On the same day I was just about to sit down to lunch when a group from the Lomé Paragliding Association turned up, complete with military escort from the parachute regiment. Two guys flew from my place down to the outskirts of Kara. Spectacular! They said it’s an ideal site, so I expect they’ll be back. Would like to try it myself sometime.
Last Friday, very early in the morning, the primary school teacher came to my house asking if I could help. One of his pupils had been bitten by a snake two days earlier. The family did not have anything like enough to pay for hospital treatment, so they had tried to treat her with traditional remedies. This didn’t work, and the venom was rapidly advancing up her leg. Thanks to donors in England, I was able to pay for her treatment, including an anti-venom serum and a three day stay in hospital. She would probably have died without this. Now she is fine and back at school.
Spent Friday evening at the Palais des Congrès, where the local lycée students were putting on the final show at the end of their Cultural Week. Three hours of breakdancing, fashion parades and karaoke. Yet another Africa.
This morning before dawn, Faustin and I went to visit our next door neighbour, who has just been widowed.
Her husband died last week. I guess he was about 70 years old. Nevertheless, in the days following the burial, the diviner was called in to establish who was responsible for his death.

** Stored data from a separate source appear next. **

Below are the code and all the weights of a small trained network. Each question names an input and a class and asks about switching units off, where a switched-off unit gives its printed mean instead of its output.

import numpy as np


def w(rows, s, z=0):
    codes = np.array(rows[::2]) - 128.0
    scale = np.full(codes.shape[1], s)
    scale[-1] = z or s
    return codes * scale


def norm(h):
    return h / np.sqrt((h * h).mean(-1, keepdims=True) + 1e-5)


def f(y):
    return y / 2 * (1 + np.tanh(0.7978845608 * (y + 0.044715 * y**3)))


def log_softmax(a):
    a = a - a.max(-1, keepdims=True)
    return a - np.log(np.exp(a).sum(-1, keepdims=True))


def net(x, mask):
    res = np.array(x, float).reshape(1, 6) / 4 @ E
    u = 0
    for l in range(3):
        y = f(norm(res) @ A[l][:, :-1].T + A[l][:, -1])
        res = res + np.where(mask[u : u + 9], y, B[l][:, -1]) @ B[l][:, :-1]
        u += 9
    return log_softmax(norm(res)[-1] @ U[:, :-1].T + U[:, -1])


A, B = {}, {}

The diviner accused M of using sorcery, and he admitted to it. Everyone in the village is surprised, but (as usual) no-one more so than me. I mean, M was my friend. Nice guy, friendly, regular church-goer.
Nice or otherwise, M has now been banished from the village. He will lived in exile for five years as a bonded servant with a diviner in Benin. It is not clear to me how his wife and eight children will manage in the meantime.